On first glance, this decision appears to be an unexpected result especially in light of the prior registration owned by the Appellant for the word mark CHURRASCOS for the same restaurant services. However, when viewing general principles of trademark law, maybe the outcome is not so unexpected. Regardless of your opinion, perhaps the easiest way to understand this ruling is to conclude that the mark has become generic over time. The Appellant in this matter, Cordua Restaurants, Inc. (“Cordua”) owns five restaurants marketed under CHURRASCOS. The restaurants feature South American dishes, including chargrilled Churrasco Steak. Years earlier, Cordua applied to the United States Patent & Trademark Office (“USPTO”) for the mark CHURRASCOS in standard character format for restaurant and bar services and catering. CHURRASCOS, the word mark registered on the Principal Register on June 3, 2008 under Section 2(f) after showing the mark acquired distinctiveness.
A few years later, Cordua attempted to register CHURRASCOS for the same restaurant services, but in a stylized format and it was refused. Cordua appealed to the Trademark Trial and Appeal Board (the “Board”) and it affirmed the Examiner’s refusal on the grounds that the mark was generic for restaurant services. See In re Cordua Restaurants LP, 110 USPQ2d 1227 (TTAB 2014) [precedential]. Cordua argued that its prior registration should be prima facie evidence of the mark acquiring distinctiveness. However, the Board responded by stating that if the mark is highly descriptive, additional evidence is required to prove distinctiveness. Cordua appealed to the U.S. Court of Appeals for the Federal Circuit (“CAFC”). See In re Cordua Restaurants, Inc., 118 USPQ2d 1632 (Fed. Cir. 2016).

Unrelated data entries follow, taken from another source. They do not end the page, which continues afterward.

One vector is turned by the same rotation once a tick. Each row is the vector after some number of ticks, and that number follows the row.
The counts run from 0 to 372.
[ 13 -41  10   2  14  12  29 -16 -22  10  19  34  -6   8   1 -22   6  -5
  -6 -24  23  25 -11 -26  18   9  16   0   0  24 -10   9 -10   3] | 106
[ -2   9   3 -40 -21 -20  -7 -17  14  -1  12  12  -8 -22  15  25  19 -17
   6   9   8 -22  32   2  -7 -10   0 -10  -4 -36  -6 -19  13  19] | 20
[-34  -8  20  24 -22 -22  -1 -15 -10  -7  29  17 -19   6  -6  17  24  26
  12   4   9  -9   0  11 -17 -39   1 -19   0 -12   4 -12 -12   3] | 126
[ 12   8   1  19   7   4  28 -42  13  -5  -9  -2  18 -29  34 -11  20  -6
 -21   0  18  -7  34  -8  28  20  -2   0  15  -9   4 -10   2  13] | 345
[ 31 -16 -13  13  30 -16  23 -16 -11  -7 -16   0 -13 -11   4 -15   1   6
   9 -15  23  30  17 -23  -6  -6  29  28  -9  13  -9 -14 -23  11] | 239
[ 32   9  -6  -2   5   5 -13 -13  18   0  21  10  -9  12  19   5 -17 -11
  12 -25  -4   8  28 -18  11  23  30   7  -2   7 -28   2  34  20] | 76
[-16   4 -12 -28  18 -27 -37   6  -2  17  -1   1  -3  -1   3   5 -15   4
  20   4  22   0  -3   2   2  -5  15  18  -8 -22  -6 -41   6  40] | 276
[ 21 -18  10  14  28 -14  10 -30  -9  -1   2  -5 -29 -30  13 -12  16  10
  -1 -13  30  12  26 -37  -3   2  24   9  -1   7  -4  -2  -8  12] | 241
[  9 -14   2 -30 -17 -26  36 -20   1  -9   1  13 -19  -4   4  36  30   0
  19  -6   0 -15  36  -6 -17   2  -4  -1   4  -4   1   5  -3  25] | 121
[ 10 -41  23   5   9   9   9 -21 -18  17  34  32 -16  -5   7 -15   9  -9
 -10 -17  24  16  -3 -33  11   9  18 -12  -3  12 -16  12  -2   4] | 107
[-12  10   3  38  10  -9 -28 -33   1  21   7 -12  16 -40   5   6   6  -3
 -27  28  11 -14   3  -7  10 -17  -9  -9  -1 -30 -17   1 -13   8] | 247
[ -6  -6   7  -6  -3  12 -10 -10  -1  43  23  30  17  -6  23 -12  -6 -20
 -14   7  34  -4 -14  -1  31  -4  10 -24  -4 -22 -13 -29   2   8] | 111
[-22 -10   0  38  13   1  -8  14   4  12   3  21  -7  26 -14  -3 -32  -6
   1  -9  10   3 -36  22  25 -33 -20 -10   3   9  -1  10 -18   7] | 264
[ -9   5   5  20 -13  31  17 -27   1 -32  16  14  32  11  14 -13  37  17
  -3   4 -11  -2  24  15  22  24   7   2  20   1  14   0   5  11] | 92
[ -2  -5  -2 -44 -19 -16 -20 -16 -10  14  24  27  11 -17  -1  22  20 -15
  -2  18   3 -11  11  -6  -9  -1   1  -9  -6 -33 -30 -14   5  17] | 215
[-15   3   8  38   7 -16 -28 -33  -3  16  10  -3  21 -36   5  -7  12  -4
 -29  21  21   0   0  -9  19 -16  -2  -1   3 -25 -16 -13  -9   8] | 246
[ 27   4  -5   2  -7   2  44 -26  20  26  -2  16  10   1  31  13 -11 -28
  -8 -16  26  -6  16  -4  28  17  -5 -11   6  -5 -17  -6   8  18] | 15
[ 22   8  -3  31  13   1  31 -39  18   6 -11 -16   6 -28  30   2  13  -4
 -19  -3  15 -10  29 -19  22  20   4  -6  12  -1   3   4  -4  11] | 344
[  6  26  -7  12  -4  24 -10  12  23 -23  19  19  -2   4  14  -4  -4   1
  11   7  16  -5   4  34   8 -35  22 -24 -20 -21   7 -31  -6 -13] | 231
[ -6 -18  -7   4  17 -11   8  -5  -7 -21 -14  -2  -6  -5 -33  24   7  -5
   9   9 -14 -12  -5   5 -12 -28 -25   3  -5   1  -5  43 -54   8] | 355
[-34 -11  12   9 -27 -25   7 -14 -10 -12  22  24 -14   6  -2   8  31  23
  11   1  17  -4   4  16  -8 -32   3  -8   8 -12  10 -26  -7  14] | 125
[ -3 -12   9  14 -15 -13  55 -15   6   4  -6   6 -18  22   6  37  17  18
  18 -12   2 -16   7   3  -8   0 -10 -20   8   9  12  21 -20  15] | 223
[-34   9   0   7  11   3 -22 -15  11  15  -6  -7  25 -19  10   2  -6 -17
 -22  23   6 -23  -7  13  33  -2 -26  -8  12 -31   2   6  -7  20] | 53
[ -7 -10  20  -7   6  18  -8 -10   0  37  23  23   2 -12  24 -12   2 -28
 -19   1  39 -11  -9  -7  32   9  14 -31  -4 -17   3 -21   8   5] | 110
[ 22  -2   2 -29  -1  17  18 -20  14  21  13  22  11 -10  26   0   4 -32
 -12  -5  10  -9  20 -16  26  34   5 -14   3 -12 -12   2  14  16] | 211
[ 36   6  -4 -12  -1  17  13   2  21 -31  23  19 -27   7  14   1   5  -3
  25 -18  11   1  34   3  -6 -10  37 -11 -22  -2   5  -4   6  -5] | 331
[ 30 -21 -11   9  43 -17   6 -12  -8  -5 -20  -9 -14 -23  -7  -1  -9  -5
   3 -12   8  14  12 -33  -1   1  14  28 -10  12 -17  18 -24  20] | 44
[ 34  21 -23  19  17   5 -13  10  12 -10  10   5  -7  -2  -6  16 -20   1
  19   6   1   7   1   7 -18 -37  29  -6 -35  -6 -26  -6 -26 -10] | 234
[ 18 -29  -4  11  37  21   9   8 -16 -20   6   7 -15  16 -12   2   4  13
  16 -13  -8  14  -5 -23  -6  17  22   7 -10  29  -1  38 -24   6] | 298
[ -4  -1  -8  44  -5 -15  51 -18   7 -17 -14   4  -8  23   2  12   9  27
  18 -16   8   1   5  18  -2 -18  -9   7  14  17  12   2 -24  10] | 29
[  4 -13  -8 -30   7   1  20 -12  10 -44 -12  10  -5 -10  -9   9  20 -22
   5  -2  -9 -15  33   7   9   3 -19  13  10  -8  12  34 -18  20] | 255
[ 36  -4 -19  10  37  -4  29  -1  -5  -7 -25   0  -9  -8   6  -9  -5   2
  17 -10  25  22   9  -9   0  -5  25  22 -12  12  -3 -16 -31  12] | 238
[-14  -3  -4 -47  -8 -15  -6   0  -6  21  -1   5   0  -6   2  45  13  -6
  15  26   9 -29  -5   8 -13  -4  -5 -17 -11 -35  -2 -12 -14  23] | 217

The CAFC affirmed the finding of the Board, holding there was substantial evidence to find the mark CHURRASCOS was generic for restaurant services. A generic term is a common descriptive name for a class of goods or services. The critical issue is whether the relevant consumer base primarily understands the subject term to refer to the class of goods or services in question. Proof of the public’s understanding of the subject term should be submitted into evidence from reliable sources such as dictionaries, online sites, publications, and newspapers. The USPTO bears the burden of proving that the mark is generic by clear and convincing evidence.